Ever since, my mom had been pretty depressed, she’d never really gotten over my dad’s death. I remember several nights when I’d be lying in bed and could hear her cry herself to sleep. I loved my mom so much and hated to see her hurting. I tried to help out as much as possible with everyday stuff like cooking meals, doing the laundry, and cleaning the house. Little did I know that one night, I was going to help out my mom out in another very different and memorable way.
I should mention that my mom was not the most physically alluring woman in the world. To be frank, most men would not find her attractive. In fact, she’s plain … she dresses in plain looking clothes, she hardly wears any make-up, she’s what you might call a “pleasantly plump” woman. But in my eyes, she is one of the most beautiful women in the world.
The reason I describe her to you is that like any young boy entering puberty, his mother is the object of many masturbation sessions. Who knows what it is that sexually attracts a young boy to his mother? I suppose it might be that innate thrill of danger in flirting with something considered forbidden or taboo. Or it could be the constant close proximity and the availability that facilitate this attraction
Anyways, one Friday I was making dinner when my mom came home from work. She looked miserable, so I asked her what was bothering her.
“Mom?”
“Yes sweetie?”
“Everything ok, you look like something’s bothering you?”
“Oh it’s nothing Ryan,” she said in a voice that was so obviously full of pain.
“Come on, Mom, I know something’s the matter. What is it? Please tell me, I hate to see you suffer!”
She said, “Well, I had a tough week at work, that’s all.” She was obviously masking her true feelings.
I replied, “Mom, now you and I both know that work has nothing to do with it. Come on, what is it really?”
“Well,” she started to say in a low soft voice, “Today would have been your father’s and my 20th wedding anniversary,” and then she burst into uncontrollable tears.
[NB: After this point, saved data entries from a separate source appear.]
Each point is reached from the start by the listed moves, each made 0, 1 or 2 times, or once backwards (-1), plus a little noise. Say if it took an odd or an even number of moves. Then give how often each move was made.

Moves:
(1): [ 12   0 -29  -7  33]
(2): [19 -8 -5  5 38]
Start: [  2   0   5   9 -12]
Points:
[ 29 -17  25  26  30] -> odd (-1, 2)
[  1  -1   5   8 -12] -> even (0, 0)
[ 52 -17 -34  12  96] -> odd (1, 2)
[-19   9  10   3 -50] -> odd (0, -1)

Moves:
(1): [  4 -17  19 -23  -3  -8  12]
(2): [ 15  -8  -9  -7 -12  25 -13]
(3): [  1 -15  19   9   2  -6 -32]
(4): [-15  11   6  -2 -28   0  -6]
(5): [ -3  13  -2 -13   0  -5  -3]
(6): [ 15  15  17 -30  -3   9   0]
Start: [  2 -11  -9   7   1  -5   0]
Points:
[-11 -35   8 -35  -2 -40  19] -> odd (2, 0, 0, 0, 2, -1)
[ 70 -57  22 -83  -4  38   5] -> even (2, 2, 0, -1, 0, 1)
[ 17 -45 -40  31  20  10  -6] -> odd (0, 1, 0, -1, 0, -1)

“Damn,” I thought to myself, how could I have been so stupid! I had forgotten about my parents’ anniversaries after dad had died, I guess thinking that they would only remind mom about painful memories. Obviously, mom had not forgotten. Not only did I feel horrible because I had forgotten the anniversary, but I had also made mom cry. I walked over to her and gently embraced her. She was sobbing uncontrollably. I could feel the shoulder of my shirt become wet at the instant that her face rested there. I kept telling her that everything was going to be all right, that she was going to be all right, that I was going to take care of her. And then it happened!
That familiar sensation had started. I was getting a hard-on. My thoughts were drifting from consoling my very own mother, berieved from my father’s death, to comforting her in other ways. I hadn’t noticed it before, but I was thinking about what she was wearing at that moment. A white blouse, a black skirt, and a bra (I could feel it as I moved my hands around her back). I could see it so clearly now and knew what I had to do. I had to take my father’s place, as the man of the house, the man in my mother’s bed. Dreams were about to become reality, I hoped.
I started to gently kiss my mother’s neck. The smell of her hair was intoxicating. I started to rub her back in a more seductive manner, and I pulled her in closer to me so I could feel her breasts against me. I was losing myself into making my dreams come true. As my hands moved and started to make their way from her back around to her beautiful 38DD breasts, I didn’t notice that my mother had become very still, frozen like a statue.